そして今、声を聴き取っている筈の詩菜は、未だに攻撃の姿勢すら見せていない。
「この里に帰ってきた私を貴女が襲う前に、私が彼女と話していた事に気付かなかった。いえ、詩菜が気付かせないようにした辺りから、彼女の思惑に私達は嵌っているのよ」
もし私と詩菜が話していた時の情景を彩目が見たのなら、彼女は必ず攻撃を躊躇う。
彼女はそういう優しい性格だし、復讐の原因である本人の目の前で復讐はしないだろう。そもそも当事者が復讐を望んでいないのだから。
……うん。今思うと流石に復讐を望んでないは断言出来ないかな……詩菜さんだし……。
まぁ、恐らくは、私と詩菜が話している時に、天狗の誰かから聴いて私が居る事を知った彩目は、私を襲いにここまで来た。
けれども現場の到着よりも早く、詩菜は彩目の移動に気付いてしまった。そして襲われる私は全く気付いていなかった。
彩目が到着するよりも素早く思考を巡らして、詩菜は今回の騒動を思い付いて、実行に移した。
……そんな感じかしらね。
「そして、私がここまで貴女の思惑を話し始める事までが、詩菜の思惑通り、って事かしら?」
「うん。大体は正解」
そこまで話し終えて、ようやく彼女は口を開いた。
……そんなに大声を出しているような感じでもないのに、簡単に声が聴こえる。すぐそばに居るような錯覚を起こすも、どう見ても彼女はまだ樹の上に立っていて、移動は何一つしていないようにしか見えない。
予想通りとはいえ、本当に会話の内容が聴こえていて、それでいて声も簡単に届かせるという事をしてくれるわね。
「ッ……じゃあ私が文を殺しかけたのも考えに入っていたって言うのか!?」
そんな風に詩菜のやり方を呆れていると、彩目さんはそう叫んだ。
……彩目、その指摘は墓穴を掘る事になるわよ。
彼女にどのような言葉を返そうかと一瞬だけ考えている間に、彼女の母親があっさりと、
────実にあっさりと、彼女の墓穴を指摘してしまった。
「ん? そうなの? 私には彩目が『文にギリギリで対処出来るような攻撃しかしてない』ようにしか見えなかったけど」
「なっ!? ……ッ」
初めに、彩目が私へと急襲をしてきた時。
私は何処かへ行こうとしていて詩菜を追おうとしていて、辺りの警戒を全くしていなかった。
……まぁ、言い訳をすると、天狗の里の中だから警戒する意味も無いに等しいのだけどね。
それでも、いきなり攻撃してきた彩目の実力なら、私に気付かせる事なく攻撃できる筈なのよ。

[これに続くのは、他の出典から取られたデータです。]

A small network was shown many inputs. Here are its activations along a few directions, one row for each input.
In each table, some parts of the input vary, and every possible input appears once, in random order.
Descriptions start from the smaller parts, as in this example, which fits no table here: one of 5 places around a ring, together with either a single point or (one of 2 separate values, together with one of 4 places along a line) or one of 11 places around a ring.
Shared parts are said once, and a part with two or three values counts as separate values.
In the rows, 128 means zero.

Other details of the inputs shift rows strongly along three fixed directions, in all tables alike. That doesn't count.

Table:
r1: [175 122 114 130 212 116 100 145  97  95 178 138  82  79]
r2: [196 134 102 136 216 126 117 112  79  94 169 144 106  77]
r3: [175 170 159 134 118 117 116 122 123  41 153 130  71 142]
r4: [142  90 145  78 119 185 104 148 153 167 129 116 121 116]
r5: [151  94 140 117  59 187 153 101 136 147  96 140 148 151]
r6: [ 45 107 104 154 165  86 127 155 156 169 113 159 160 103]
r7: [132 165 123 142 120  92 137 107 103 106 120 105 131 145]
r8: [180 122 112  90 145 198 128 103  97 131 129 107 130 112]
r9: [161 162 148 154  85 112 156  94 112 118 127 107 133 158]
r10: [193 137 183 151 100  97 146 106 125 135 165 116 105 142]
r11: [126  95  77 116 165 183 135 115 113 157 118 151 161  95]
r12: [135 180 163 146 102 101 131 131 139  86 139 110 105 170]
r13: [ 96 136 109 188 173  41 139 131 116 132 144 152 143 111]
r14: [163 134 121 129 223 126  97 156 118  78 191 142  78  82]
r15: [170 173 152 130 108 100 126 115 103  77 134  98  92 152]
r16: [106 125  92 112 173 136 119 143 111 149 131 117 140 108]
r17: [142 123 114  58 144 217 108 137 132 113 123 109 118 125]
r18: [136  97 134 108 128 163 112 146 144 125 127 135 114 113]
r19: [118 112  82  57 176 202 107 146 119 142 113 114 135 100]
r20: [ 28 137  93 160 107  75 161 126 137 185  87 131 205 148]
r21: [108 126 147 116  43 141 140 123 142 147  93 107 149 170]
r22: [129  98 120 111 196 164 102 160 139 123 163 146 108  88]
r23: [ 30 139 122 185 162  50 137 153 164 147 126 166 159 123]
r24: [170 133 173 155  90  95 127 126 126  91 140 128  87 146]
r25: [ 56 140  67 140 161  98 133 128 114 128  95 153 164 109]
r26: [151 120 175 119  72 129 121 126 143 148 129 108 113 152]
r27: [ 90 153 121 126  98 119 136 132 140 130  99 112 145 154]
r28: [ 83 120 107  87  39 195 135 113 149 120  49 132 155 161]
r29: [174  78 146 114 134 153 114 128 134 148 150 137 102 108]
r30: [175 158 181 139 104  94 119 138 131  95 154 104  85 149]
r31: [ 75  75  76 137 198 130 144 132 132 207 125 173 183  81]
r32: [ 82  85 132  73  96 217 117 148 174 187 102 123 162 140]
r33: [162 159 152 143  89  99 137 109 112 104 135  99 113 159]
r34: [ 62 166 122 173 181  49 134 158 141 131 149 134 151 128]
r35: [ 88 168 117 200 111  32 153 110 119 106 114 143 147 151]
r36: [145  67 140  93 116 184 109 138 146 159 123 137 113 111]
r37: [134 154 156 164  67  93 168 102 124 139 119 118 151 167]
r38: [138 131 142 120  72 152 126 125 140  96 107 127 106 150]
r39: [128 122 112 108  55 166 138  94 124 111  77 129 146 155]
r40: [171 112 140 127 198 101 109 141 113 156 187 121 102  88]
Each input here is: one of 2 separate values, together with one of 4 places along a line, together with one of 5 places along a line.
Changing only the place on the line of 4 turns r24 into r1. The same change can be made to r13. Which row results?
Answer: r35
Changing only the place on the line of 4 turns r2 into r31. The same change can be made to r8. Which row results?
Answer: r10
Change only the place on the line of 5 in r26. List by row number the other rows that result.
Answer: r4, r10, r32, r40
A walk changes only the place on the line of 4. It starts at r23 and steps to r22. List the rest of the walk in order.
Answer: r14, r3
Change only the choice among 2 separate values in r24. List by row number the other rows that result.
Answer: r21
Change only the choice among 2 separate values in r12. List by row number the other rows that result.
Answer: r14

詩菜へと注意を逸らしていたのなら襲撃が成功する筈だった。
けれども彼女は急襲に失敗し、攻撃を私に受け止められた。
他にもある。
本気で私を倒そうとするのなら、天狗に対して畏れのある刃物を創造して、風を斬り裂くなり、天狗の弱点を突くなりすれば良かった。
私が刃物を受け止めた時には、何でも斬れる刀を出してすべてを斬れば良かった。
わざわざ苦無を連続して撃たなくても、霊力を纏わせた刃物で衝撃波を次々と出せば良かった。自慢の罠の技術を使って追い込めば良かったのに、彼女はそうしなかった。
何故そうしなかったか。恐らくは『私も彼女の仲間内に入るから』だ。
無意識に、攻撃の手を緩めていたのだ。
そうだったというのに、私は一度は諦めかけて、攻撃を受けようとしていた。
その時だけ、詩菜は介入して私を助けた。場所を移す────スキマを使って移動という事で、状況を一旦元に戻した。
母親に言われ、ようやく自覚したのか彩目は顔を俯かせていく。
私へと向けていた敵意も小さくなっていき、消える頃には手に持っていた刃物も消滅させていた。
まったく、鎌鼬のくせにこういう心情とかの操作に関しては無駄に巧いわね。特に知り合いに対して。
私と彩目の仲直りが今回の目的なんでしょうけど……それにしたってもうちょっとやり方って物があるんじゃないかしら?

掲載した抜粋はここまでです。